Однажды, той же осенью шестьдесят третьего, сидя у Володи Брагинского дома, на Кутузовском проспекте, и переписывая «Поэму без героя» Ахматовой, со всеми вариантами, я подумал вдруг: а почему я не перепечатываю?
Рядом стояла Володина пишущая машинка. Я заправил в нее лист чистой бумаги и стал учиться печатать.
Освоил я это дело довольно быстро. Приноровился печатать двумя указательными пальцами.
И печатаю, приходится признаться, этими, уже слегка искривленными от многолетней работы, указательными пальцами – до сих пор. И этот текст точно так же перепечатываю. Вот что значит привычка – для меня.
Перепечатав полностью большой ахматовский текст, я уже не мыслил себя без пишущей машинки.
Вот тогда я и втянулся в самиздат, навсегда и бесповоротно.
Помню, как вернулся с занятий Брагинский. Он, самый старый друг и одноклассник Димы Борисова, учился тогда в Институте востоковедения.
Встав из-за стола, я с гордостью показал ему перепечатанный мною текст.
Володя улыбнулся и развел руками:
– Ну вот теперь дело пойдет!
И дело пошло.
Благо и у Брагинского было что перепечатать.

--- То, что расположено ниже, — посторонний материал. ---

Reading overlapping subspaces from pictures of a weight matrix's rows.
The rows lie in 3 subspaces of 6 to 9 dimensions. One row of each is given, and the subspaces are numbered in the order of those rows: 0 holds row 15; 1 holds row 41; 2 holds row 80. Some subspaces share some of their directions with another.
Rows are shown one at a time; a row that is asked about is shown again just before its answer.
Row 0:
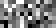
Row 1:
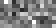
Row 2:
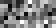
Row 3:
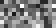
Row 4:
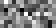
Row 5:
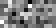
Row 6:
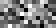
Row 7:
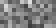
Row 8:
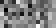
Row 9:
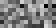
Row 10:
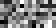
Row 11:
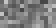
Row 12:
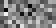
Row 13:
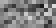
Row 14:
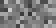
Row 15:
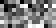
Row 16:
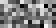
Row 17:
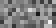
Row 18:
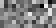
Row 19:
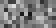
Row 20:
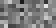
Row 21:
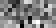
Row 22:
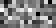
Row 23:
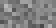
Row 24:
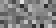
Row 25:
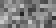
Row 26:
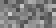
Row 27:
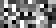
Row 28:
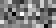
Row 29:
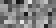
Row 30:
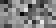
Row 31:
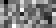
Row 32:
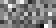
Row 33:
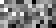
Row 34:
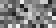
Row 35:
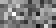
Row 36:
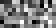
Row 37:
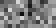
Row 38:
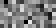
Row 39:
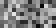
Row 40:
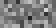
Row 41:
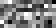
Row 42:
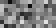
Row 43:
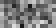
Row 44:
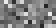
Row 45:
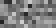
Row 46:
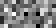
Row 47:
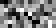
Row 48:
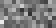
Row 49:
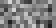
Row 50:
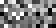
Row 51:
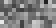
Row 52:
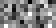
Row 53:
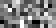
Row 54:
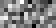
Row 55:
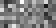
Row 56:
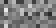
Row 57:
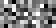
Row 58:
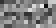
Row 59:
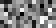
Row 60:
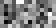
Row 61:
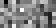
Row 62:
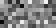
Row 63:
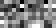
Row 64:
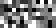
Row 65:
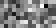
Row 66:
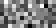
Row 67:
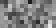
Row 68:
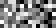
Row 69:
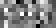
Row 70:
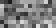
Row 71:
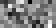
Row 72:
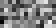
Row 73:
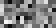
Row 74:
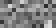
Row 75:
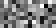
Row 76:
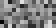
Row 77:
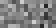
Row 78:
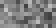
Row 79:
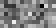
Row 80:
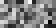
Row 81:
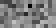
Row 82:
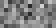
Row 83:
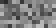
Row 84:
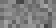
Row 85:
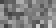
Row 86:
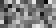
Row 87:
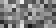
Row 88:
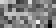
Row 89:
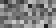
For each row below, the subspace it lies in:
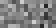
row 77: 0
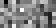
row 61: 0
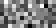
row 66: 2
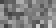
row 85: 1
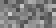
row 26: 0
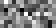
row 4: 1
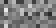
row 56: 1
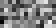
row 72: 2
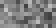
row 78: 0
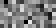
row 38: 0
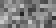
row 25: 2
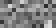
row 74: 1
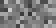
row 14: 2
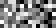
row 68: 0
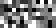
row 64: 0
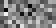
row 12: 2
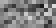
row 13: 1
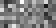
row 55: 0
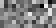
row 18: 1
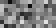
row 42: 2
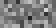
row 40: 0
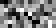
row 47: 1
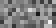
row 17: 0
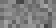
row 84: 2
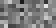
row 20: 0
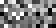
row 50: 2
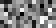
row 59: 2
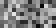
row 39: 1
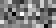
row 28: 1
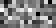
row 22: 0
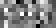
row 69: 2
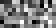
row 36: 0
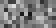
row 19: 2
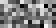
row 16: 0
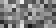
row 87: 0
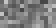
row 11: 0
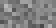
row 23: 0
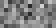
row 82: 2
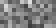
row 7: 0
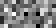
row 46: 2
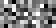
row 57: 2
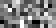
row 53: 0
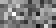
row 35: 1
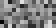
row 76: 0
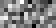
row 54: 2
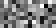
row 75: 1
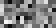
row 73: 2
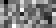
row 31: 0
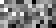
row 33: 2
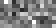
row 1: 2
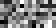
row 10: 2
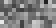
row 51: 0
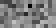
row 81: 2
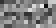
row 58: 1
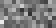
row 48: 2
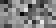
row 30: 2
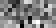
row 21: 0
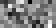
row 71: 1
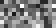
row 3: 0
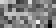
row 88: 1
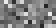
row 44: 2
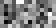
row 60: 2
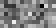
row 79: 2
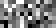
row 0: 0
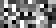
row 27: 2
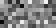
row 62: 1
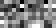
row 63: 0
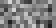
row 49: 0
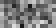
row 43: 0
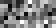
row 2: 1
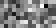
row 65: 1
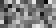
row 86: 2
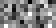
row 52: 2
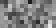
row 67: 1
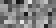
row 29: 2
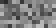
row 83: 1
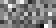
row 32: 2
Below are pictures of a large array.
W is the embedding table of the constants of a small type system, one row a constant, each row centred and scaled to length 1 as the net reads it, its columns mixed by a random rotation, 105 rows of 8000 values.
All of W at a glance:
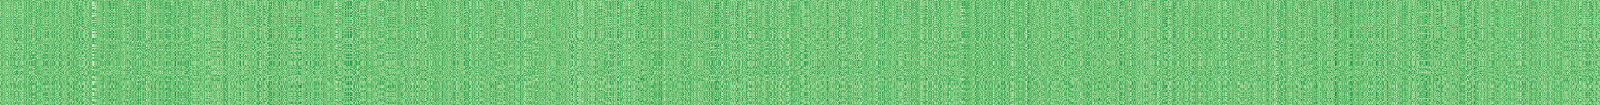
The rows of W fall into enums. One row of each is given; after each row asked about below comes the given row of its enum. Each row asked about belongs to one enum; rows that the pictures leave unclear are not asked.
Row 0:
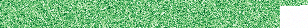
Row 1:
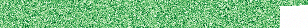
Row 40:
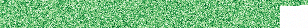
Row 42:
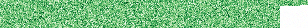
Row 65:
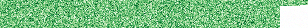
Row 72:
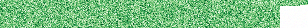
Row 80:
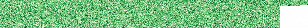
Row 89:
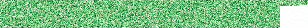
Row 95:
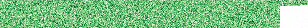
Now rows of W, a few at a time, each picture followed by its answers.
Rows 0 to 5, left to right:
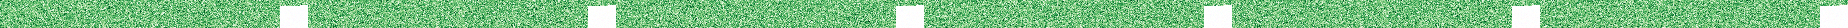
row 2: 95
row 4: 1
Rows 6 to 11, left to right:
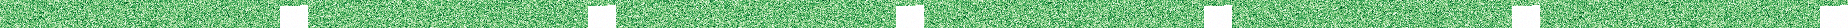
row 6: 42
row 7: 89
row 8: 89
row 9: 42
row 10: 0
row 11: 42
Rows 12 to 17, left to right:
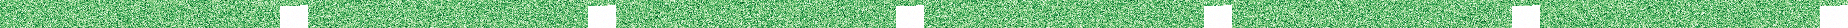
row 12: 72
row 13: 89
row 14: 42
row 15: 89
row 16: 95
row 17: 0
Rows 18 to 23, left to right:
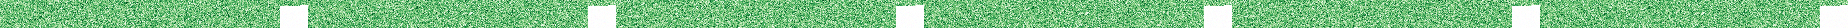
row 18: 42
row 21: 0
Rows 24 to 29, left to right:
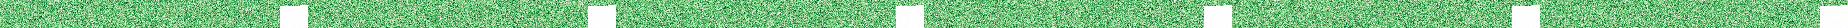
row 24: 42
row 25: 72
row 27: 1
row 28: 40
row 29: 95
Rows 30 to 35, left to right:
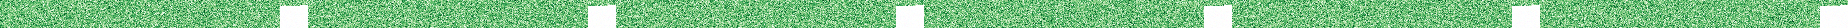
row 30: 0
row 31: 89
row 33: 72
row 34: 89
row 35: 95
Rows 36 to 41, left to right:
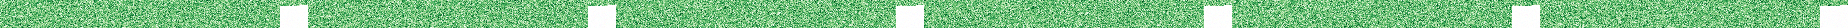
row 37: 89
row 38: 0
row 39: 0
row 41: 80
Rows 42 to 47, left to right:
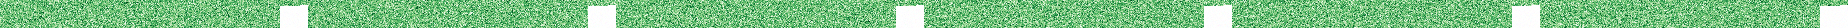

Он, наш Володя, похожий, как говаривал Дима Борисов, на апостола Петра, автор широко известной в самиздатовские времена, отличной, до сих пор не изданной прозы, крупный востоковед, автор множества книг, переводов, исследований по части своей Индонезии, или Малайзии, профессор, доктор наук, давно живет в Лондоне, – а я по старинке вижу его перед собою, рядом, с глазу на глаз читающего мне свои рассказы шестидесятых, – и звучит, звучит, не исчезает никуда, негромкий, печальный голос его.Самиздат – самообслуживание: а что делать было? Сами как-то справлялись, не впервой. Сами печатали, сами оформляли сборники, свои и чужие. Достал текст, прочел. Нужен – перепечатал. Целые библиотеки составлялись из машинописного самиздата. В шестидесятых еще редкостью были переснятые на ксероксе тексты. Ксерокс вошел в обиход позже. Мой киевский старый приятель, писатель Леня Коныхов, сумел устроиться работать на ксероксе в семидесятых и снабжал переснятыми книгами всех друзей и вообще чуть ли не полгорода. Но кто-то донес, – и Леня уже в начале восьмидесятых оказался в тюрьме, пребывание в которой выдержал стойко; в лагерной библиотеке случайно оказалась единственная его книжка рассказов «Там у нас, на Куреневке», вышедшая в Киеве с помощью Виктора Некрасова, – она-то его и спасла, – на зоне его зауважали. «Своего» писателя – там берегли.
Самиздат – самоотречение: вот вы попробовали бы!
И самоопределение: это – мое, буду делать так.
Самоотверженность: еще бы!
Самоотдача: сколько сил было на это положено!
Самооценка: это неминуемо.
Самопожертвование: немалой кровью окроплен сей алтарь.